New power will also flow to watchdogs such as the electoral commission,
anti-corruption outfit and courts. On the face of it, that looks good. But
these bodies have traditionally reflected the interests of Thailand’s monied
elites. It is progress that the draft makes the constitutional court the final
arbiter in times of crisis—that role had previously fallen to King Bhumibol
Adulyadej, now old and frail. But the change probably reflects fears among the
Bangkok establishment that the next monarch, the crown prince, may go too easy
on Pheu Thai and other perceived enemies.

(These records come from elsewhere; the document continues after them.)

Below is a small trained network, with its code and all its weights. Each question gives an input and a target symbol and asks what happens when units are switched off, that is, made to give their printed mean instead of their output.

import numpy as np


def w(rows, s, z=0):
    codes = np.array(rows[::2]) - 128.0
    scale = np.full(codes.shape[1], s)
    scale[-1] = z or s
    return codes * scale


def f(y):
    return np.maximum(y, 0)


def softmax(a):
    e = np.exp(a - a.max(-1, keepdims=True))
    return e / e.sum(-1, keepdims=True)


def log_softmax(a):
    a = a - a.max(-1, keepdims=True)
    return a - np.log(np.exp(a).sum(-1, keepdims=True))


def net(x, mask):
    ids = ['βγδεζηθλμξφω'.index(c) for c in x.split()]
    T = len(ids)
    res = E[ids] + P[:T]
    u = 0
    for l in range(2):
        r = res
        for j in range(3):
            rows = slice(3 * j, 3 * j + 3)
            q, k, v = (r @ M[l][rows].T for M in (Q, K, V))
            z = softmax(np.where(np.tri(T) > 0, q @ k.T / 3**0.5, -1e9)) @ v
            o = O[l][rows]
            res = res + np.where(mask[u + j], z, o[:, -1]) @ o[:, :-1]
        u += 3
        y = f(res @ A[l][:, :-1].T + A[l][:, -1])
        res = res + np.where(mask[u : u + 4], y, B[l][:, -1]) @ B[l][:, :-1]
        u += 4
    return log_softmax(res[-1] @ U[:, :-1].T + U[:, -1])


Q, K, V, O, A, B = {}, {}, {}, {}, {}, {}
E = w([
[33,72,84],'β',
[22,150,190],'γ',
[48,75,156],'δ',
[25,71,88],'ε',
[38,74,90],'ζ',
[171,93,183],'η',
[172,94,184],'θ',
[170,94,183],'λ',
[188,96,206],'μ',
[104,163,42],'ξ',
[42,216,254],'φ',
[36,73,89],'ω',
],0.016)
P = w([
[11,2,124],'0',
[67,63,138],'1',
[89,81,139],'2',
[107,98,136],'3',
[127,113,136],'4',
[143,123,131],'5',
[153,136,123],'6',
[170,147,122],'7',
[175,159,118],'8',
[186,168,115],'9',
[194,177,113],'10',
[199,186,109],'11',
[204,191,103],'12',
[205,197,101],'13',
],0.0079)
Q[0] = w([
[245,138,165],'L0H0',
[50,180,114],'L0H0',
[166,58,24],'L0H0',
[155,57,144],'L0H1',
[99,145,138],'L0H1',
[113,218,177],'L0H1',
[111,153,158],'L0H2',
[151,79,183],'L0H2',
[181,185,140],'L0H2',
],0.011)
K[0] = w([
[206,113,196],'L0H0',
[82,178,90],'L0H0',
[199,61,13],'L0H0',
[148,92,197],'L0H1',
[113,122,121],'L0H1',
[154,108,8],'L0H1',
[69,146,138],'L0H2',
[146,117,145],'L0H2',
[147,173,138],'L0H2',
],0.013)
V[0] = w([
[169,2,127],'L0H0',
[11,138,74],'L0H0',
[51,233,101],'L0H0',
[97,174,83],'L0H1',
[150,163,25],'L0H1',
[129,173,141],'L0H1',
[181,60,28],'L0H2',
[143,172,67],'L0H2',
[111,195,179],'L0H2',
],0.0091)
O[0] = w([
[65,227,86,160],'L0H0',
[176,7,115,255],'L0H0',
[165,2,152,149],'L0H0',
[174,91,137,114],'L0H1',
[224,133,137,32],'L0H1',
[123,93,176,88],'L0H1',
[85,118,185,88],'L0H2',
[186,106,168,44],'L0H2',
[198,142,94,100],'L0H2',
],0.0067,0.0045)
A[0] = w([
[128,166,167,252],'L0N0',
[70,149,138,220],'L0N1',
[146,139,132,45],'L0N2',
[142,110,246,27],'L0N3',
],0.011,0.0031)
B[0] = w([
[109,116,163,215],'L0N0',
[206,114,239,253],'L0N1',
[98,202,144,130],'L0N2',
[2,75,30,169],'L0N3',
],0.0079,0.0062)
Q[1] = w([
[66,144,6],'L1H0',
[124,155,81],'L1H0',
[91,204,34],'L1H0',
[98,157,202],'L1H1',
[121,33,107],'L1H1',
[139,112,166],'L1H1',
[36,172,58],'L1H2',
[60,255,34],'L1H2',
[168,224,51],'L1H2',
],0.0099)
K[1] = w([
[121,149,9],'L1H0',
[100,148,100],'L1H0',
[159,139,68],'L1H0',
[227,137,89],'L1H1',
[124,81,146],'L1H1',
[165,128,115],'L1H1',
[82,47,93],'L1H2',
[72,67,124],'L1H2',
[86,107,106],'L1H2',
],0.013)
V[1] = w([
[174,140,58],'L1H0',
[157,196,78],'L1H0',
[208,147,128],'L1H0',
[97,50,75],'L1H1',
[136,120,28],'L1H1',
[137,128,255],'L1H1',
[114,124,122],'L1H2',
[158,140,131],'L1H2',
[167,145,150],'L1H2',
],0.0085)
O[1] = w([
[10,116,240,25],'L1H0',
[15,52,141,16],'L1H0',
[101,84,141,44],'L1H0',
[118,167,121,255],'L1H1',
[53,252,123,92],'L1H1',
[198,2,137,171],'L1H1',
[78,196,122,135],'L1H2',
[160,173,153,101],'L1H2',
[174,161,123,111],'L1H2',
],0.0044,0.0091)
A[1] = w([
[249,175,163,111],'L1N0',
[50,47,57,90],'L1N1',
[137,56,138,253],'L1N2',
[241,132,103,145],'L1N3',
],0.011,0.0061)
B[1] = w([
[124,51,211,222],'L1N0',
[220,118,181,210],'L1N1',
[138,171,50,255],'L1N2',
[10,180,128,221],'L1N3',
],0.012,0.011)
U = w([
[188,90,114,214],'β',
[135,240,75,223],'γ',
[32,139,88,217],'δ',
[113,106,129,1],'ε',
[112,106,131,17],'ζ',
[102,70,141,76],'η',
[102,69,146,78],'θ',
[104,71,147,67],'λ',
[110,9,171,45],'μ',
[161,221,167,94],'ξ',
[94,96,151,91],'φ',
[116,99,156,77],'ω',
],0.012,0.0058)

Each question gives the input, a string of symbols that net reads in full, and the target symbol t.
The units are the heads (3 rows each of Q, K, V and O) and the neurons (one row each of A and B). Each row of codes is followed by its name. A weight is (code - 128) times the scale printed after its matrix; where a second scale follows, it is the last column's (O, A, B and U).
mask holds one flag per unit, layer by layer, with each layer's heads first. A switched-off unit (its flag False) gives its mean, the last column of its rows in O or B, instead of its output. The means were averaged over made-up inputs and are rounded, as every weight is.
A unit's drop is (log p(t) with every unit on - log p(t) with that unit switched off) / (log p(t) with every unit on - log p(t) with every unit switched off).
most important unit: the unit with the biggest drop
top k neurons: the k neurons with the biggest drops, biggest first
top k neurons in layer l: the k neurons of layer l with the biggest drops, biggest first
drop when u is switched off: that unit's drop, to one decimal
input β ξ ω ξ δ η γ ξ μ ε, target β: top 3 neurons : L1N3, L0N1, L1N1
input δ φ μ ω θ φ, target γ: most important unit : L0H0
input δ ε β γ ξ δ φ, target β: top 4 neurons : L0N3, L0N1, L1N1, L1N3
input φ μ θ η ζ ω ε, target β: top 3 neurons : L1N3, L1N1, L1N0
input μ δ ε ξ ω θ ξ ξ δ γ ω, target γ: top 3 neurons : L1N0, L0N3, L1N2
input θ μ μ γ ε μ ω δ ξ δ δ λ ξ δ, target δ: top 3 neurons : L1N1, L1N3, L0N3
input ξ η ξ ζ, target β: top 2 neurons : L1N3, L1N1
input γ λ γ, target γ: top 4 neurons : L1N0, L1N2, L0N3, L0N0
input δ ω ω μ ζ φ ξ ξ ζ μ μ θ, target μ: top 4 neurons : L1N0, L1N2, L0N1, L0N3
input δ θ θ θ β ω, target β: top 3 neurons : L1N3, L1N1, L0N1
input γ δ β μ δ γ, target γ: top 2 neurons in layer 0 : L0N1, L0N0
input θ μ μ ξ δ ζ δ γ μ ζ, target γ: top 4 neurons : L1N0, L0N3, L1N2, L0N1
input δ ζ η θ ξ ξ ξ ε ξ, target δ: top 4 neurons : L1N3, L1N1, L0N1, L0N3
input ξ ε θ, target ξ: top 2 neurons : L0N0, L0N1
input θ ξ ξ η φ η ξ, target δ: top 2 neurons : L1N3, L0N3
input β μ θ ξ, target β: most important unit : L0N1
input μ δ φ δ δ ξ φ μ φ, target δ: top 3 neurons in layer 1 : L1N3, L1N1, L1N2
input ξ η δ ξ ζ δ ξ δ θ μ δ, target δ: top 3 neurons in layer 0 : L0N3, L0N1, L0N0
input δ ω ξ ε ε μ, target μ: top 3 neurons in layer 1 : L1N0, L1N2, L1N3
input ξ φ φ, target γ: most important unit : L0N3
input η μ ξ θ ξ ξ δ μ ω μ η μ λ, target μ: top 3 neurons in layer 0 : L0N1, L0N3, L0N0
input η μ λ ξ, target β: top 2 neurons in layer 1 : L1N1, L1N2
input ξ η θ μ ω δ η μ δ η, target μ: drop when L1N1 is switched off : -0.1
input δ θ ξ ξ δ ξ μ, target ξ: drop when L0N0 is switched off : 0.9
input δ ξ δ ξ ω ζ η θ ζ ω, target γ: drop when L1N0 is switched off : 1.4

All this has dismayed Thais of many stripes. Politicians note that Mr
Prayuth will retain his authority until the moment the next government is sworn
in, perhaps allowing him to influence their election campaigns. They fret that
more surprises may be stuffed into subsections which the drafters have yet to
scribble (a process that may delay an election promised for mid-2017). Sensing
revolt, the junta has started warning that critics of the draft will be hauled
away for “attitude adjustment”. The government insists that the constitution
will be put to a national referendum at the end of July. The election
commission says it is already preparing plans for that ballot, an operation it
has considered calling the “65m Blooming Flowers” (forgetting, presumably, that
a similarly named campaign in Mao Zedong’s China ended in bloody repression).
It wants penalties for people who misrepresent the draft in the media.

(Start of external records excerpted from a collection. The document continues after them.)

Here is a tiny trained network, its code and every weight. The questions are about switching its units off for an input and a target symbol, where a switched-off unit gives its printed mean instead of its output.

import numpy as np


def w(rows, s, z=0):
    codes = np.array(rows[::2]) - 128.0
    scale = np.full(codes.shape[1], s)
    scale[-1] = z or s
    return codes * scale


def f(y):
    return y / 2 * (1 + np.tanh(0.7978845608 * (y + 0.044715 * y**3)))


def softmax(a):
    e = np.exp(a - a.max(-1, keepdims=True))
    return e / e.sum(-1, keepdims=True)


def log_softmax(a):
    a = a - a.max(-1, keepdims=True)
    return a - np.log(np.exp(a).sum(-1, keepdims=True))


def net(x, mask):
    ids = ['ΓΘΞΣΦΨΩαβδεηπτ'.index(c) for c in x.split()]
    T = len(ids)
    res = E[ids] + P[:T]
    u = 0
    for l in range(2):
        r = res
        for j in range(3):
            rows = slice(2 * j, 2 * j + 2)
            q, k, v = (r @ M[l][rows].T for M in (Q, K, V))
            z = softmax(np.where(np.tri(T) > 0, q @ k.T / 2**0.5, -1e9)) @ v
            o = O[l][rows]
            res = res + np.where(mask[u + j], z, o[:, -1]) @ o[:, :-1]
        u += 3
        y = f(res @ A[l][:, :-1].T + A[l][:, -1])
        res = res + np.where(mask[u : u + 4], y, B[l][:, -1]) @ B[l][:, :-1]
        u += 4
    return log_softmax(res[-1] @ U[:, :-1].T + U[:, -1])


Q, K, V, O, A, B = {}, {}, {}, {}, {}, {}
E = w([
[136,151,119,102],'Γ',
[132,182,105,106],'Θ',
[129,167,123,109],'Ξ',
[110,166,158,97],'Σ',
[125,167,112,113],'Φ',
[128,166,110,121],'Ψ',
[134,175,66,143],'Ω',
[132,147,115,111],'α',
[125,137,162,164],'β',
[119,142,121,180],'δ',
[63,207,79,64],'ε',
[112,150,116,199],'η',
[31,73,67,71],'π',
[4,174,55,172],'τ',
],0.012)
P = w([
[253,194,131,109],'0',
[243,121,123,119],'1',
[213,120,134,131],'2',
[176,92,120,137],'3',
[154,84,125,146],'4',
[125,65,129,147],'5',
],0.0058)
Q[0] = w([
[84,16,114,71],'L0H0',
[26,220,15,149],'L0H0',
[69,33,177,3],'L0H1',
[54,161,130,95],'L0H1',
[86,56,115,38],'L0H2',
[133,139,216,135],'L0H2',
],0.034)
K[0] = w([
[111,184,152,24],'L0H0',
[36,3,94,57],'L0H0',
[230,247,182,140],'L0H1',
[186,169,151,226],'L0H1',
[127,189,100,8],'L0H2',
[189,59,170,155],'L0H2',
],0.029)
V[0] = w([
[138,128,111,210],'L0H0',
[113,132,133,155],'L0H0',
[147,73,85,101],'L0H1',
[141,68,112,136],'L0H1',
[197,97,5,122],'L0H2',
[172,87,138,115],'L0H2',
],0.013)
O[0] = w([
[160,115,21,134,187],'L0H0',
[128,118,84,132,150],'L0H0',
[108,155,157,72,79],'L0H1',
[87,133,156,138,50],'L0H1',
[119,194,171,160,205],'L0H2',
[156,167,2,100,2],'L0H2',
],0.0076,0.0033)
A[0] = w([
[81,100,93,148,2],'L0N0',
[141,116,210,191,191],'L0N1',
[85,154,90,31,47],'L0N2',
[248,98,172,56,150],'L0N3',
],0.011,0.0057)
B[0] = w([
[200,88,235,134,103],'L0N0',
[118,138,59,81,254],'L0N1',
[175,149,182,254,89],'L0N2',
[66,147,69,108,194],'L0N3',
],0.013,0.0028)
Q[1] = w([
[2,134,65,143],'L1H0',
[152,99,172,90],'L1H0',
[136,195,71,104],'L1H1',
[87,103,138,38],'L1H1',
[161,72,107,87],'L1H2',
[251,103,216,150],'L1H2',
],0.029)
K[1] = w([
[162,40,213,170],'L1H0',
[175,157,111,74],'L1H0',
[114,106,109,210],'L1H1',
[180,181,126,146],'L1H1',
[135,185,134,145],'L1H2',
[142,252,23,121],'L1H2',
],0.031)
V[1] = w([
[14,188,166,69],'L1H0',
[149,173,157,254],'L1H0',
[190,187,123,150],'L1H1',
[184,193,151,159],'L1H1',
[178,138,151,40],'L1H2',
[77,218,242,156],'L1H2',
],0.018)
O[1] = w([
[254,89,35,120,246],'L1H0',
[17,130,96,230,138],'L1H0',
[145,231,123,161,169],'L1H1',
[103,195,104,170,130],'L1H1',
[188,148,240,137,2],'L1H2',
[231,35,138,248,113],'L1H2',
],0.0097,0.0075)
A[1] = w([
[106,63,124,181,15],'L1N0',
[12,120,179,151,11],'L1N1',
[62,105,222,153,3],'L1N2',
[76,58,182,96,71],'L1N3',
],0.011,0.0073)
B[1] = w([
[157,183,183,80,254],'L1N0',
[194,34,233,180,253],'L1N1',
[158,120,1,109,151],'L1N2',
[86,199,107,128,115],'L1N3',
],0.0099,0.0037)
U = w([
[175,123,170,102,41],'Γ',
[182,179,153,140,3],'Θ',
[169,150,166,111,27],'Ξ',
[204,58,192,25,65],'Σ',
[172,146,172,121,62],'Φ',
[164,160,175,113,102],'Ψ',
[125,228,151,170,8],'Ω',
[170,138,189,100,167],'α',
[44,159,208,3,140],'β',
[112,133,233,123,231],'δ',
[221,72,169,181,127],'ε',
[117,67,228,168,240],'η',
[168,88,175,109,101],'π',
[96,54,42,150,188],'τ',
],0.0048,0.0045)

Each question gives the input, a string of symbols that net reads in full, and the target symbol t.
The units are the heads (2 rows each of Q, K, V and O) and the neurons (one row each of A and B). Each row of codes is followed by its name. A weight is (code - 128) times the scale printed after its matrix; where a second scale follows, it is the last column's (O, A, B and U).
mask holds one flag per unit, layer by layer, with each layer's heads first. A switched-off unit (its flag False) gives its mean, the last column of its rows in O or B, instead of its output. The means were averaged over made-up inputs and are rounded, as every weight is.
A unit's drop is (log p(t) with every unit on - log p(t) with that unit switched off) / (log p(t) with every unit on - log p(t) with every unit switched off).
The circuit of an input: a set's keep is (log p(t) with only the set's units on - log p(t) with every unit switched off) / (log p(t) with every unit on - log p(t) with every unit switched off). Starting from the 12 units with the biggest drops (on a tie, the unit counted first), units are removed one at a time, each time the one whose removal leaves the highest keep (on an exact tie, the one counted first), for as long as the keep stays at least 0.8.
units of the circuit, in order: the units of the circuit, biggest drop first
unit that matters most: the unit with the biggest drop
k most important neurons: the k neurons with the biggest drops, biggest first
top k neurons in layer l: the k neurons of layer l with the biggest drops, biggest first
which heads matter: for each layer, one digit per head in row order, 1 if its drop is at least 0.15 and else 0, layers parted by /
input β τ β τ τ α, target τ: which heads matter : 000 / 001
input τ Φ η τ Ω Ψ, target τ: unit that matters most : L0N0
input τ Σ π Φ Φ τ, target Σ: units of the circuit, in order : [L1H0; L0H2]
input Σ τ Ω η β, target η: which heads matter : 100 / 100
input η Φ Ψ, target η: units of the circuit, in order : [L1H0; L1N1; L0N3]
input Θ Γ τ τ α β, target τ: which heads matter : 100 / 001
input Ω ε Ψ, target ε: units of the circuit, in order : [L1H2; L0H0; L0N2; L0H2]
input τ Ξ π Σ, target Σ: which heads matter : 101 / 100
input Ω τ Φ, target τ: top 3 neurons in layer 0 : [L0N3; L0N1; L0N0]
input Ω β α, target β: units of the circuit, in order : [L1H2; L0H2; L1H0]
input Ω Ω Ξ, target Ω: top 2 neurons in layer 0 : [L0N1; L0N3]
input β ε Σ, target ε: units of the circuit, in order : [L1H2; L0N3; L0H0; L0H2]
input Σ Γ Γ Σ β Σ, target β: top 2 neurons in layer 0 : [L0N3; L0N0]
input τ δ τ Σ, target τ: unit that matters most : L0H2
input ε τ β τ Γ, target τ: top 3 neurons in layer 0 : [L0N0; L0N1; L0N3]
input α Γ ε δ, target ε: units of the circuit, in order : [L1H2; L0H0; L0H2]
input π Φ η ε τ, target ε: 2 most important neurons : [L0N2; L0N1]
input π τ τ Θ, target ε: 2 most important neurons : [L0N2; L0N1]
input τ Ω Ψ, target τ: 3 most important neurons : [L0N3; L0N1; L0N0]
input π β Φ Σ τ Θ, target ε: unit that matters most : L0H0
input Σ δ Ω β Ψ Σ, target β: which heads matter : 010 / 101
input β α Ω, target β: which heads matter : 001 / 101
input ε β τ β Ξ, target τ: which heads matter : 101 / 001
input Σ Ω Ξ, target Ω: 2 most important neurons : [L0N3; L0N1]
input Ω Ω Φ, target Ω: units of the circuit, in order : [L1H1; L0H2]
input ε η α, target η: which heads matter : 010 / 100
input β τ Γ, target τ: unit that matters most : L0N3
input η τ Ω, target τ: top 2 neurons in layer 1 : [L1N0; L1N1]
input Σ τ β, target τ: 2 most important neurons : [L0N3; L0N0]
input τ τ η τ Ξ, target τ: 2 most important neurons : [L0N0; L1N0]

Meanwhile, a general says cadets will be sent to polling stations to help
people vote for the right outcome. It may be in vain: the few opinion polls
suggest that Thais will throw the new draft out.
The attitude
adjusters
What would happen then is anyone’s guess. Mr Prayuth insists that a general
election will take place in 2017 no matter what—though the junta’s timetable
for a return to elected government has shown a tendency to slip. Perhaps he
will seek to resurrect a constitution from Thailand’s past (he has 19 to choose
from). Perhaps he will impose an electoral system of his own making. Meechai
Ruchuphan, a lawyer who led the latest drafting panel, has warned that Thais
who vote to abandon his council’s creation might end up with rules they like
even less.
Some wonder whether the draft is designed to fail, so that the junta can
remain in power. The generals are presumed to want to be around to manage King
Bhumibol’s succession (he is 88). Noxious censorship laws even prevent the
matter of the succession from being openly discussed—though it will be the most
significant moment for the national polity in decades and seems likely to
inflame the country’s smouldering class wars.

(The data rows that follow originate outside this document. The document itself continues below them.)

Below is a small trained network, with its code and all its weights. Each question gives an input and a class and asks what happens when units are switched off, that is, made to give their printed mean instead of their output.

import numpy as np


def w(rows, s, z=0):
    codes = np.array(rows[::2]) - 128.0
    scale = np.full(codes.shape[1], s)
    scale[-1] = z or s
    return codes * scale


def norm(h):
    return h / np.sqrt((h * h).mean(-1, keepdims=True) + 1e-5)


def f(y):
    return np.maximum(y, 0)


def log_softmax(a):
    a = a - a.max(-1, keepdims=True)
    return a - np.log(np.exp(a).sum(-1, keepdims=True))


def net(x, mask):
    res = np.array(x, float).reshape(1, 2) / 4 @ E
    u = 0
    for l in range(4):
        y = f(norm(res) @ A[l][:, :-1].T + A[l][:, -1])
        res = res + np.where(mask[u : u + 5], y, B[l][:, -1]) @ B[l][:, :-1]
        u += 5
    return log_softmax(norm(res)[-1] @ U[:, :-1].T + U[:, -1])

Yet the longer the generals hang around, the more problems they will have
to contend with. On February 12th Yingluck Shinawatra, pushed out as prime
minister just before the coup, invited foreign journalists to tour her
vegetable garden—an outing seemingly designed to skirt the ban on overt
politicking. She is probably hoping that foreign pressure on the junta will
lessen her chances of a long jail term at the end of her show trial for
corruption. Perhaps more pressingly, the junta also finds itself caught up in a
bitter dispute inside Thailand’s powerful religious establishment over who should
succeed the late patriarch of the Buddhist faith. Thousands of monks gathered
near Bangkok on February 15th, urging the government to endorse their faction’s
favourite. There were scuffles with soldiers.
It is a febrile mood, and no end of conspiracy theories
posit what a scheming junta intends to do next. Yet the debacle surrounding the
constitution may hint at something more worrying still: that Thailand’s
self-chosen leaders have no real strategy at all.